Comments Widget

In my own emergence
of faith I was introduced to
Brian McLaren's writings.


My first read: A New Kind of Christian, set me on a path of discovery, of a fresh expression
of what has always been there.

McLaren mentioned 
NT Wright's influence on his
own story.


I looked up Bishop Tom Wright. His site has many lectures in text worth reading. 


At Easter, his sermons were especially powerful, as he talked resurrection.

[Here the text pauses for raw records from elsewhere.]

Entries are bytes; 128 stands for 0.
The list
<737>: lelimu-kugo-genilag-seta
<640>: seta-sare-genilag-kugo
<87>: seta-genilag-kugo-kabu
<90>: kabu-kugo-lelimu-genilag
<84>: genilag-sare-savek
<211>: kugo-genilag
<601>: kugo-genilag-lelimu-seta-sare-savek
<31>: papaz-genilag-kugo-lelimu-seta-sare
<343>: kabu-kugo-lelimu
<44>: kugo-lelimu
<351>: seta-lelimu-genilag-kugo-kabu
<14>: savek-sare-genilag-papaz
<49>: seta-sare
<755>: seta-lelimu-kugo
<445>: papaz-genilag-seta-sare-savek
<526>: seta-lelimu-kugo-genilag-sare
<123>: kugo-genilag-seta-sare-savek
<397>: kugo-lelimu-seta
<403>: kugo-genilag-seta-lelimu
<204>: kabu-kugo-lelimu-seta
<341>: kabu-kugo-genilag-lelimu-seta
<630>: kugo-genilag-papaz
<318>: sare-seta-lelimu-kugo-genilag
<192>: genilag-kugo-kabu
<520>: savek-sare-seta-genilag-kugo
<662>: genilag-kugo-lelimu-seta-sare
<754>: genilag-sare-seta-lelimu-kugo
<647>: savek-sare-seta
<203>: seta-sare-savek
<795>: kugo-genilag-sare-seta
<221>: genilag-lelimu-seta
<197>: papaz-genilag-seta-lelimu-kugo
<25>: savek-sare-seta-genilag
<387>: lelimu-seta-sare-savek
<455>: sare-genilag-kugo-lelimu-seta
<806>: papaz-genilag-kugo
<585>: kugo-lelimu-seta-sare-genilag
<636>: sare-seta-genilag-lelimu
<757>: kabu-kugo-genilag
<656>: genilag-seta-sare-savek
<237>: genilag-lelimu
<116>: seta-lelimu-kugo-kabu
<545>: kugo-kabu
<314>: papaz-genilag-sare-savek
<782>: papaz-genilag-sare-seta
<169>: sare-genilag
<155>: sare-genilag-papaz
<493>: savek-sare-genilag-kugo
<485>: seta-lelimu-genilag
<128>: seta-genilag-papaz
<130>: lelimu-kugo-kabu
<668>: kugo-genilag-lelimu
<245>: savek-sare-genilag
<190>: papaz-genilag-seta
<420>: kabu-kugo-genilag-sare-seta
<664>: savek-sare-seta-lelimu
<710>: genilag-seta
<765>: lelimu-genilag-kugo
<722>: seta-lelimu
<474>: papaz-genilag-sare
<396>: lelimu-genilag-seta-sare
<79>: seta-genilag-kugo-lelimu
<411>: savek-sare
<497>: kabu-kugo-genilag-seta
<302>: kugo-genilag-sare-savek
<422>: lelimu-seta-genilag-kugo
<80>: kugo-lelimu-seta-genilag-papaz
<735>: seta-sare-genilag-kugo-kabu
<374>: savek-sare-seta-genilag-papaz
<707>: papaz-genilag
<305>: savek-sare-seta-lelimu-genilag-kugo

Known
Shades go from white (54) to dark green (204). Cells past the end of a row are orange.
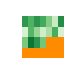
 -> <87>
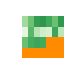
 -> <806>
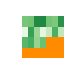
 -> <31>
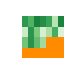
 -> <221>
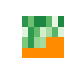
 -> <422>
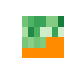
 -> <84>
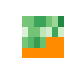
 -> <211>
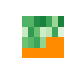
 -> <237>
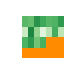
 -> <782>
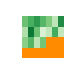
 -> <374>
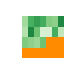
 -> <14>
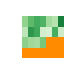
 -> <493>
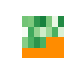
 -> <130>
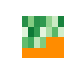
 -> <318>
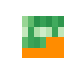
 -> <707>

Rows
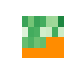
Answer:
<795>
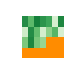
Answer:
<485>
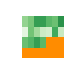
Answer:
<630>
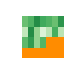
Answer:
<445>
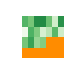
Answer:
<80>
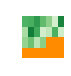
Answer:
<25>
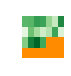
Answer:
<497>
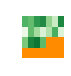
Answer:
<341>
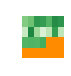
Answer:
<474>
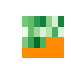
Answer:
<90>
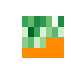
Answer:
<387>
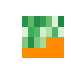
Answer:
<79>
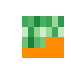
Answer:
<128>
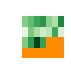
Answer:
<757>
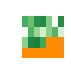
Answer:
<204>
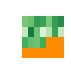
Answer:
<155>
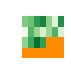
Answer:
<343>
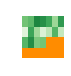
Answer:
<197>
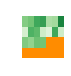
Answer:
<302>
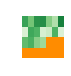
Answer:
<662>
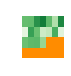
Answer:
<765>
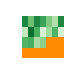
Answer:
<636>
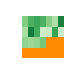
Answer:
<245>
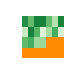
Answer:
<396>
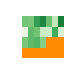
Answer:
<668>
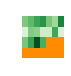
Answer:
<192>
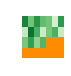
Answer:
<49>
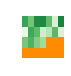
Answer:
<737>
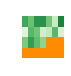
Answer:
<403>
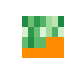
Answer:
<735>
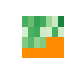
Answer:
<123>
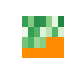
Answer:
<585>

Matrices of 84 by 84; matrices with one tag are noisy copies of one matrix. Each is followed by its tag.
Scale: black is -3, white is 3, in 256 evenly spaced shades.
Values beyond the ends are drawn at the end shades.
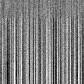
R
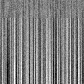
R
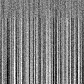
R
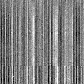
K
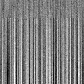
R
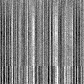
K
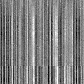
K
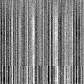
K
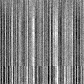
K
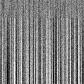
R
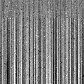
R
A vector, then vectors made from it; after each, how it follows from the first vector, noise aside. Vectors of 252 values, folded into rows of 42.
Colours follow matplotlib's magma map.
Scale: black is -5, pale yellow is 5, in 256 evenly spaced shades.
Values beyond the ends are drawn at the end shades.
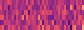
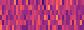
wrapped around
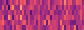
wrapped around
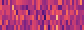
wrapped around
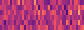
wrapped around
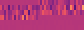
partly zeroed
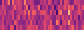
wrapped around
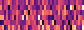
scaled up
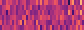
wrapped around
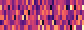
scaled up
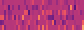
partly zeroed
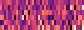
scaled up
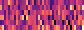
scaled up
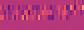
partly zeroed
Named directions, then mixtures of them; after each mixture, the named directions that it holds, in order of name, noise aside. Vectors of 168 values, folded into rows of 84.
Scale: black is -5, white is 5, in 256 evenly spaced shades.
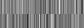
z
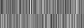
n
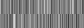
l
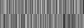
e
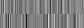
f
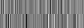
f
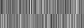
n
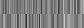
e, f, z
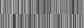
l, n
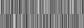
f, l
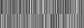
n
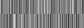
l
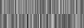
e, z
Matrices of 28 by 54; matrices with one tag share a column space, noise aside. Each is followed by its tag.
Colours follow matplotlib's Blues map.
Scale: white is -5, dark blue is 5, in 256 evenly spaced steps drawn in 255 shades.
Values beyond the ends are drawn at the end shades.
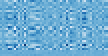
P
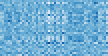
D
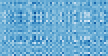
D
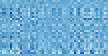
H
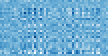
H
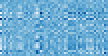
H
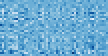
H
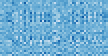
D
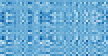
D
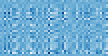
H
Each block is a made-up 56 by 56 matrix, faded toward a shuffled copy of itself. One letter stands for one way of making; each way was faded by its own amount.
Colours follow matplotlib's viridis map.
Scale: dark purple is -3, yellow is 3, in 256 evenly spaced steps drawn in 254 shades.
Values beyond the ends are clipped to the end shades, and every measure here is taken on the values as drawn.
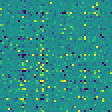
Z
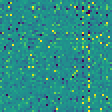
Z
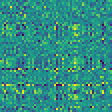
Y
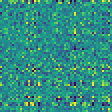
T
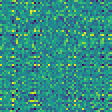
T
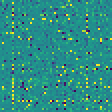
Z
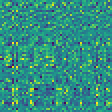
T
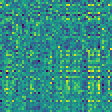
T
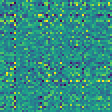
Y
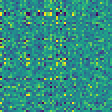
T
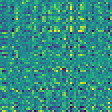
Y
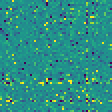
Z
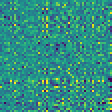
Y
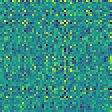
T
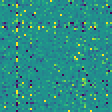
Z
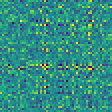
T
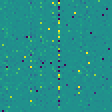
Z
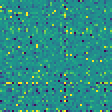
Z
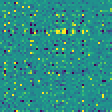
Z
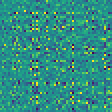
Y
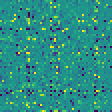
Z
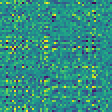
T
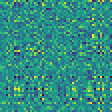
T
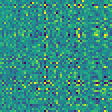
Y
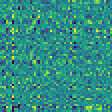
T
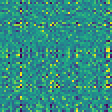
Y
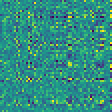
T
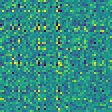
T
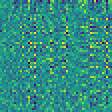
T
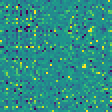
Z
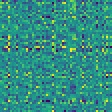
Y
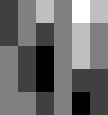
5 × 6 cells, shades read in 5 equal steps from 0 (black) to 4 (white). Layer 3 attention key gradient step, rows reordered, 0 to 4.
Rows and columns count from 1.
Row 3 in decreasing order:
3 2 2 2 1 0
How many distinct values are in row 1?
4
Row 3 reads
2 1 0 2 3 2
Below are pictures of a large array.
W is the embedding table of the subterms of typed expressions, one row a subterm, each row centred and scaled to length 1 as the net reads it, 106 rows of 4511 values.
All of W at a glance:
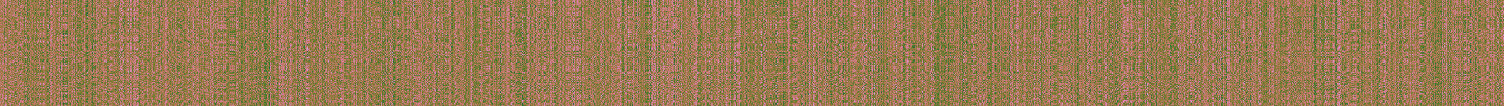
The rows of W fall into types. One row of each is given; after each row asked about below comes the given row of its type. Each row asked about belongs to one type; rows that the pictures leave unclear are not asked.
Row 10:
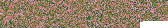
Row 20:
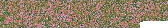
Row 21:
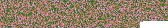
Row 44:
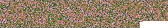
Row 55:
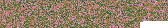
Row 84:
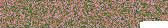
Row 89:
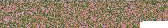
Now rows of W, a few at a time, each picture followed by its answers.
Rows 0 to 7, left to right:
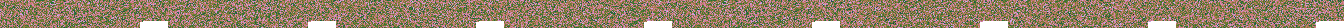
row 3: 55
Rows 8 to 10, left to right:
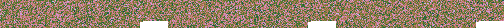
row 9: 20
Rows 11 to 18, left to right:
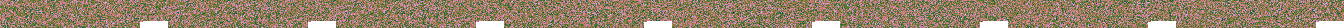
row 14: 10
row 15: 55
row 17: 20
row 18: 44
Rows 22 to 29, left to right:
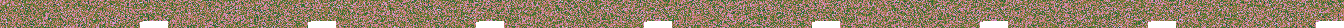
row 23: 20
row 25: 21
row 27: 21
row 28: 55
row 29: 89
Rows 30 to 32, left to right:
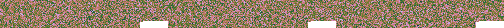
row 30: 10
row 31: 10
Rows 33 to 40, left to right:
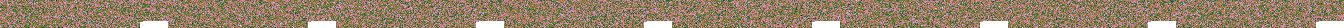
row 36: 10
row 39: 89
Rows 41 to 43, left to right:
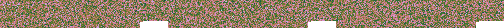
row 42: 21
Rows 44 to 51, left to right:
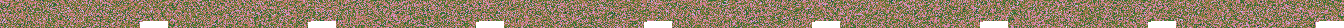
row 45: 10
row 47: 55
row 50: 20
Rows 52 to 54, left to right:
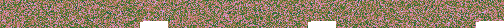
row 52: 55
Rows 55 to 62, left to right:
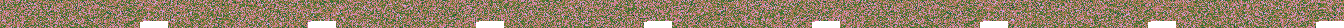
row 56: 89
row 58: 44
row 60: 55
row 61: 55
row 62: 84
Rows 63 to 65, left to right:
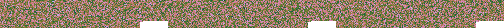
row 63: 44
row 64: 44
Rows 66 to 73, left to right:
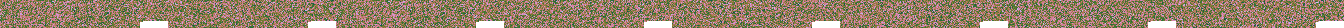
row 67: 84
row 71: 20
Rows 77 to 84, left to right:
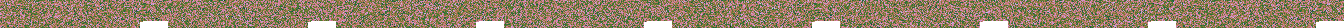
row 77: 84
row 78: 44
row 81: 84
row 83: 21
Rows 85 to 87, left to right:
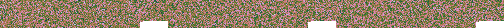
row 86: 10
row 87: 21
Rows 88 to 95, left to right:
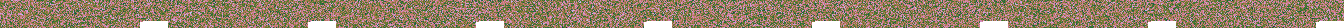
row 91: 84
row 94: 84
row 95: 44
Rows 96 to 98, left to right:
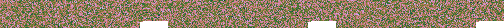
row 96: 84
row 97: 44
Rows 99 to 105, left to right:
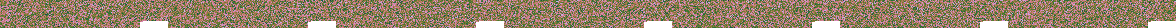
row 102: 44
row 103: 84
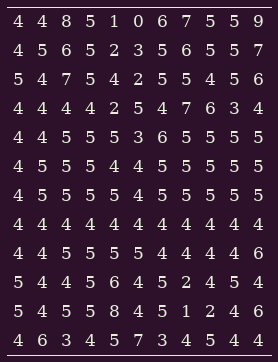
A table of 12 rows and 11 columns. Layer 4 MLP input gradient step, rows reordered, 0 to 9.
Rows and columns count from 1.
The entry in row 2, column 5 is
2
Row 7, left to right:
4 5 5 5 5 4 5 5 5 5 5
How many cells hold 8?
2
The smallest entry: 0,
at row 1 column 6
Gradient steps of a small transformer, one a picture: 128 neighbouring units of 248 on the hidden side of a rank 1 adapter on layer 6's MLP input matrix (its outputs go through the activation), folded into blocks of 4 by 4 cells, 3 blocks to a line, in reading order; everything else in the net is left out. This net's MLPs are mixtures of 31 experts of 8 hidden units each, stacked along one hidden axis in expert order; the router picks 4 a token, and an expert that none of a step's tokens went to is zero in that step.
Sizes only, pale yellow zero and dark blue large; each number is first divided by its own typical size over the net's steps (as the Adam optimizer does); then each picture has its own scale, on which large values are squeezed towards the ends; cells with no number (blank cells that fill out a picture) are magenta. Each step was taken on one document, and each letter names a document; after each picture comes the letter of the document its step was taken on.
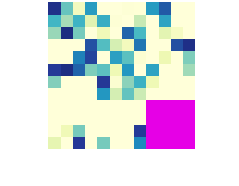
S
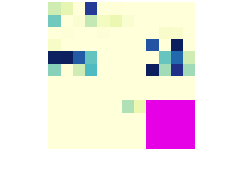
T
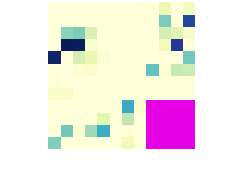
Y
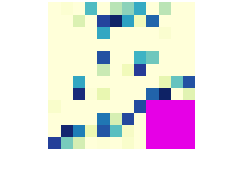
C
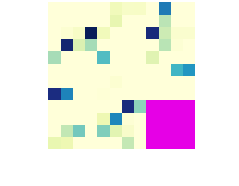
Y
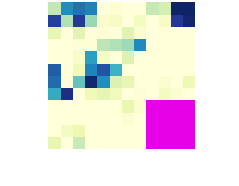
S
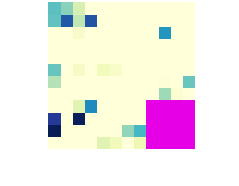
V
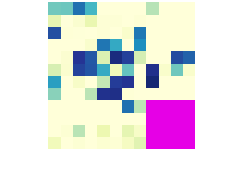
S
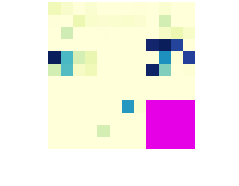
T
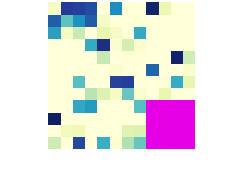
S
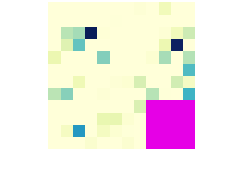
Y
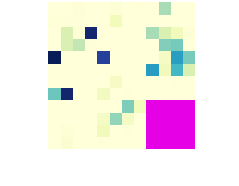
Y
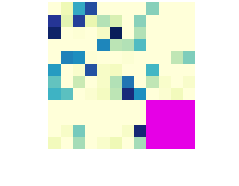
S
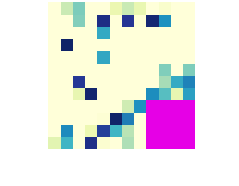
C
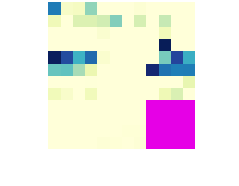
T
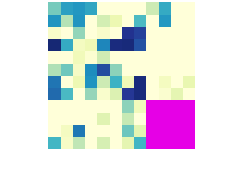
S

Here's three:


http://www.ntwrightpage.com/sermons/EasterMorning2010.htm


http://www.ntwrightpage.com/sermons/EasterVigil09.htm


http://www.ntwrightpage.com/sermons/EasterDay08.htm


Wright notes in his book, Surprised by Hope: Rethinking Heaven, the Resurrection, and the Mission of the Church:


  "The point of the resurrection…is that the present bodily life is not valueless just because it will die…What you do with your body in the present matters because God has a great future in store for it…What you do in the present—by painting, preaching, singing, sewing, praying, teaching, building hospitals, digging wells, campaigning for justice, writing poems, caring for the needy, loving your neighbor as yourself—will last into God's future.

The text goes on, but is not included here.